The rapid rise of social media made it easier for people to share updates and developments in their lives – often including starting a family and posting about childhood milestones. In some ways, social media platforms have become modern-day “baby books.”
A trend has emerged – “sharenting” – which features parents posting about their children online. Some children even have images on social media before they’re born, in the form of ultrasound photos.
But when it comes to sharing content with children on social media, even going as far as turning them into props for sponsored posts and brand partnerships, just because it’s legal doesn’t mean it’s ethical.
Parent influencers are increasingly turning their children into influencers in their own right and monetizing their work. Illinois is now the first state to pass laws to protect child influencers, potentially sparking a trend that other states will follow.
When Sharenting Becomes a Prop
Children have been part of the social media space since the start, but with the rise of influencer marketing, there are growing issues around the lines between sharing personal lives, which often includes family, and monetizing children.

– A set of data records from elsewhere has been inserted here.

Below is a small trained network, with its code and all its weights. Each question gives an input and a target symbol and asks what happens when units are switched off, that is, made to give their printed mean instead of their output.

import numpy as np


def w(rows, s, z=0):
    codes = np.array(rows[::2]) - 128.0
    scale = np.full(codes.shape[1], s)
    scale[-1] = z or s
    return codes * scale


def f(y):
    return y / 2 * (1 + np.tanh(0.7978845608 * (y + 0.044715 * y**3)))


def softmax(a):
    e = np.exp(a - a.max(-1, keepdims=True))
    return e / e.sum(-1, keepdims=True)


def log_softmax(a):
    a = a - a.max(-1, keepdims=True)
    return a - np.log(np.exp(a).sum(-1, keepdims=True))


def net(x, mask):
    ids = ['αδεηθλξπστω'.index(c) for c in x.split()]
    T = len(ids)
    res = E[ids] + P[:T]
    u = 0
    for l in range(3):
        q, k, v = (res @ M[l].T for M in (Q, K, V))
        z = softmax(np.where(np.tri(T) > 0, q @ k.T / 2**0.5, -1e9)) @ v
        res = res + np.where(mask[u], z, O[l][:, -1]) @ O[l][:, :-1]
        u += 1
        y = f(res @ A[l][:, :-1].T + A[l][:, -1])
        res = res + np.where(mask[u : u + 8], y, B[l][:, -1]) @ B[l][:, :-1]
        u += 8
    return log_softmax(res[-1] @ U[:, :-1].T + U[:, -1])


Q, K, V, O, A, B = {}, {}, {}, {}, {}, {}
E = w([
[160,142,183,130],'α',
[160,139,190,151],'δ',
[163,148,189,125],'ε',
[65,60,195,102],'η',
[173,149,189,79],'θ',
[41,236,160,75],'λ',
[191,220,158,131],'ξ',
[14,76,118,185],'π',
[119,224,106,220],'σ',
[46,126,119,3],'τ',
[221,163,23,82],'ω',
],0.0073)
P = w([
[145,149,229,136],'0',
[184,159,190,141],'1',
[182,197,146,137],'2',
[159,232,90,93],'3',
[143,242,75,47],'4',
[147,237,102,4],'5',
],0.0033)
Q[0] = w([
[2,57,99,113],'0.h1',
[242,239,176,39],'0.h1',
],0.0075)
K[0] = w([
[13,93,227,181],'0.h1',
[177,182,55,1],'0.h1',
],0.0076)
V[0] = w([
[147,85,2,103],'0.h1',
[106,109,216,160],'0.h1',
],0.0074)
O[0] = w([
[129,92,1,139,3],'0.h1',
[87,110,232,101,143],'0.h1',
],0.0071,0.0027)
A[0] = w([
[9,105,155,210,191],'0.n1',
[188,194,72,189,206],'0.n2',
[25,183,155,118,169],'0.n3',
[192,228,115,90,236],'0.n4',
[233,232,208,150,196],'0.n5',
[191,199,74,191,205],'0.n6',
[181,139,28,153,196],'0.n7',
[162,186,248,3,253],'0.n8',
],0.0062,0.0039)
B[0] = w([
[1,72,123,155,138],'0.n1',
[139,235,64,209,157],'0.n2',
[50,180,180,116,156],'0.n3',
[153,251,119,116,203],'0.n4',
[173,198,178,152,219],'0.n5',
[141,238,70,214,159],'0.n6',
[92,201,56,189,140],'0.n7',
[153,162,218,88,255],'0.n8',
],0.0061,0.0097)
Q[1] = w([
[47,234,157,56],'1.h1',
[160,4,52,201],'1.h1',
],0.0033)
K[1] = w([
[75,202,2,154],'1.h1',
[191,54,204,125],'1.h1',
],0.005)
V[1] = w([
[179,174,96,139],'1.h1',
[185,106,177,3],'1.h1',
],0.0067)
O[1] = w([
[171,175,102,200,254],'1.h1',
[198,128,106,2,150],'1.h1',
],0.0065,0.0055)
A[1] = w([
[116,97,97,164,190],'1.n1',
[177,151,105,39,167],'1.n2',
[33,5,144,51,181],'1.n3',
[229,192,142,176,164],'1.n4',
[171,164,134,2,184],'1.n5',
[82,123,93,140,196],'1.n6',
[70,117,111,192,253],'1.n7',
[33,5,140,45,187],'1.n8',
],0.0055,0.0037)
B[1] = w([
[82,125,86,105,126],'1.n1',
[189,126,70,61,168],'1.n2',
[208,9,84,195,137],'1.n3',
[177,169,121,191,248],'1.n4',
[180,142,110,60,207],'1.n5',
[66,107,106,118,129],'1.n6',
[84,68,99,132,148],'1.n7',
[215,2,77,191,137],'1.n8',
],0.006,0.013)
Q[2] = w([
[197,217,172,179],'2.h1',
[2,96,118,165],'2.h1',
],0.0058)
K[2] = w([
[63,140,35,89],'2.h1',
[128,89,253,132],'2.h1',
],0.004)
V[2] = w([
[220,187,93,156],'2.h1',
[139,178,255,203],'2.h1',
],0.0054)
O[2] = w([
[169,25,78,158,254],'2.h1',
[120,50,255,188,220],'2.h1',
],0.0057,0.013)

Older social media users have been fortunate to miss out on having every detail of their childhood documented on social media. Now, parents are sharing everything from ultrasound photos to first steps to embarrassing and intimate moments, such as diaper changes or baths.
There are growing concerns about the lack of privacy given to children when their parents engage in sharenting. These children often end up as influencers, either through their own content or within content from a parent influencer – raising questions about privacy and compensation.
For example, influencer Brittany Dawn, a fitness influencer who shifted to more religion-based content, faced a lot of scrutiny for monetizing her foster child on social media. Though she blurred out images in her photos, a stipulation decreed by the U.S. Children’s Bureau for foster parents in their social media rules, she was able to capitalize on her foster child by using affiliate links to promote baby products and earn a commission.
Also, the YouTube family influencer Myka Stauffer shared details about her children and discussed her experience of adopting a baby boy from China. She featured him in a lot of her content, leading to criticism from some followers – which grew when she made the decision to put him up for adoption.
Showcasing children is a niche. Sometimes, an influencer in the travel or fashion space makes a shift to a parent influencer once they start a family. They take their dedicated following on journey with them through the big milestones, including pregnancy, birth, first steps, the first day of school, and so on.
The problem is that children can’t consent to their appearance on social media. When non-influencers engage in these behaviors, it’s mostly for friends and family. When influencers do it, they’re sharing with tens of thousands, or even millions, of virtual strangers.
Children don’t understand the true breadth of the internet and the potential long-term ramifications of being broadcast to a vast audience of followers from all over the world. The internet is forever, and there’s no telling how those “cute” videos may impact a child’s life when it comes time for college or a job.
The Child Labor Law in Illinois
There’s nothing to stop parents from posting pictures and videos featuring their kids on social media, until now. Illinois recently passed a law that establishes safeguards for minors who are featured in online videos and guidelines for compensation.
Illinois Governor J.B. Pritzker signed a bill on August 11, 2023, to amend the state’s Child Labor Law and allow teenagers over the age of 18 to take legal action against their parents if they were featured in monetized social media videos and not properly compensated. This is similar to the rules that protect child actors and performers.
Starting July 1, 2024, parents in Illinois will be required to put aside 50% of earnings for content into a blocked trust fund for the child based on the percentage of time they’re featured in the video. This only applies to scenarios where the child appears on the screen for more than 30% of the video in a 12-month period, however.
Updating the Coogan Act
Though Illinois is the only state that’s put a law into place to address the growing controversy around children on social media, there is a law on the books to protect the rights of child performers – the Coogan Act in California.
The state passed the Coogan Act, also known as the California Child Actor’s Bill, in 1939. It was named for the former child actor Jackie Coogan, who’s often regarded as America’s first child actor.
Coogan became famous as Charlie Chaplin’s adopted son in the 1921 film “The Kid,” but once he reached adulthood, he discovered that his parents squandered his $4 million in earnings. That would amount to tens of millions today. He was ultimately able to reclaim only a small portion of his total earnings.
The Coogan Act protects children who have been hired as an actor, actress, dancer, musician, comedian, singer, or other performer or entertainer and safeguards their compensation until they reach adulthood. Several other states have similar legislation in place, but none of these laws have been updated for the digital age.
There’s a growing movement to update the Coogan Act and similar laws to include the children of parent influencers, or better yet, create a law on the federal level. Currently, it only protects children in traditional entertainment.
In addition, the Fair Labor Standards Act of 1938, which protects children from excessive labor, has not been updated to apply to child influencers or the children who are regularly featured on their parents’ feeds.
Protecting Child Performers in the Digital Age
Illinois’ Child Labor Law is a step in the right direction, but in the rapidly evolving digital landscape, children are often shared on platforms like Facebook, Instagram, and TikTok to huge audiences. This is a new frontier with little insight into the long-term effects of these practices on children and the issues surrounding privacy, safety, and compensation, highlighting the need for updates to the new definition of child labor in the digital age.